With an uncommon view of history in action, a new documentary captures Edward Snowden's leak of NSA documents as it unfolded in a Hong Kong hotel room.
Laura Poitras' highly anticipated documentary "Citizenfour" premiered Friday night at the New York Film Festival. The one-of-a-kind film presents a remarkably intimate portrait of Snowden, including his first meetings with the journalists with whom he shared thousands of documents revealing the previously undisclosed collection of Americans' phone and email records by the National Security Agency.
Initially communicating under the alias "citizenfour," Snowden reached out to Poitras, a hybrid journalist-documentarian, and Guardian reporter Glenn Greenwald. The film shows their very first meeting with Snowden and the days that followed as his revelations made international news.
From the beginning, Snowden is seen as highly aware that such a leak would mean sacrificing his own freedom.
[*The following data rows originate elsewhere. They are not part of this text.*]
The rows are grouped in 4 different ways at once. Each group adds its own fixed numbers to the row, and there is some noise. The rows also spread widely along 13 directions, which tell nothing about the answers.
Some rows, each with its group in each grouping after it:
[-12  13  -9  10   8   8  15   0  -3  24 -10  13 -16  -2  -4 -13  12 -17
  -4   9   1  -4   4  -4   8  -8  10   8 -12  -8  -1 -11   2  -4   2  18
  -5   4  11   1  -8]  Z (3) (2) z_537
[ 14  -4 -10 -22   1  -9  -8 -17   2 -15 -19 -11 -10 -13   9 -12  -2  26
   7 -13  11   7   8 -14  13   4 -23   0  18  -3 -33   5   6   6  -9 -23
  -7  -6 -22   9   9]  D (0) (0) z_929
[  3  22  -8  20   0   4  22 -12  21   4 -18   4  13   4  -3  11  11  10
   8   5  16   4 -11  -7  11   5  11   0 -17   1 -10 -11  -2 -11  -9   6
 -10 -14  20 -10 -12]  Z (4) (1) z_929
[  0 -10  12  -8  18  11  -1  -1 -11 -23 -12  -8 -11 -31   7 -12  -7  25
  22   0   3  13  12   0   1  -2 -10   3 -14  -9 -13   9 -22  -9 -20  -1
  -4   2   7 -17  22]  D (1) (2) z_713
[ -2  -4  -3   5  23  -4  16  -4  21  15   4   5   1  11  -4   5  18  15
  -4  -7 -11   8  15   7   3 -18  19 -15  -4   0  -2  -7 -11   1  -2  24
 -11  20  11  13 -13]  G (2) (1) z_537
[  8 -18  -4 -12  15  -5  -6  10   0   4  -8  11 -23   9  -9  -6  21  -1
  -6   3 -27 -14   6 -22  11   0 -13  -3  15   4  -8  10   4  32  18 -12
  -1  19 -17  23 -12]  X (3) (0) z_713
[ 10  14 -10  -5  15   2  15  -3  -1 -17 -18 -15  -9 -23 -11 -12  -1  36
  39  -5   0  12  16  -7   7   6  -7  -5   1 -18 -34 -14 -10   5 -18   2
 -14  -4  -5   6   2]  X (4) (2) z_537
[  1   9  11  10   8  -3   6 -10  13 -23  -8  -3 -21 -19  19  12  -6 -16
  -2  -5  10  21 -19  13   7 -21   3  11  -7  30 -16   6   0 -23  16  -7
  -4  -5   5   4 -12]  G (1) (2) z_713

"I already know how this will end for me," he says. "And I accept the risk."
Snowden was charged with three felonies under the Espionage Act: unauthorized communication of national defense information, theft of government property and willful communication of classified communications intelligence to an unauthorized person. He is currently living in asylum in Russia, where he fled from Hong Kong with the aid of WikiLeaks' Julian Assange.
Poitras said she showed the film to Snowden two or three weeks ago, during which she shot footage (used in the film) of Snowden and his longtime girlfriend, Lindsay Mills, cooking dinner at their Moscow home.
Members of Snowden's family attended the screening, which was received with an emotional standing ovation. His father, Lonnie Snowden, told the crowd: "The truth is coming and it cannot be stopped."
"Citizenfour," which the Weinstein Co.'s boutique label Radius will release Oct. 24, had been shrouded in mystery. For fear of having her footage seized, Poitras edited the film in Berlin. She and Greenwald returned to the United States earlier this year only after sharing the Pulitzer Prize for public service given to The Washington Post and The Guardian for the NSA revelations.
"Citizenfour" doesn't aim to be an unbiased documentary about a controversial figure, but rather seeks to depict the stealth buildup of government surveillance in the wake of Sept. 11 and the people who have fought to uncover it.
"This was a film about people who take risks and come forward," Poitras said after the screening.
Snowden, a former contractor for the NSA, comes across as calm, intelligent and deliberate. There are glimpses of paranoia. After room service calls Snowden's hotel room, he unplugs the phone. A fire alarm momentarily prompts his concern. And when he enters passwords on his laptop, Snowden covers himself with a red blanket.
Throughout the process, Snowden speaks about not hiding or "skulking around," instead certain of himself as a whistleblower ready to take sole responsibility for the leak. "Put the target right on my back," he tells the filmmakers.
"So much has been said about Edward Snowden: a lot of it bad, but a lot of it really good," Greenwald said after the film. "I felt like this was really the first time that people could see who he really is in an unmediated way."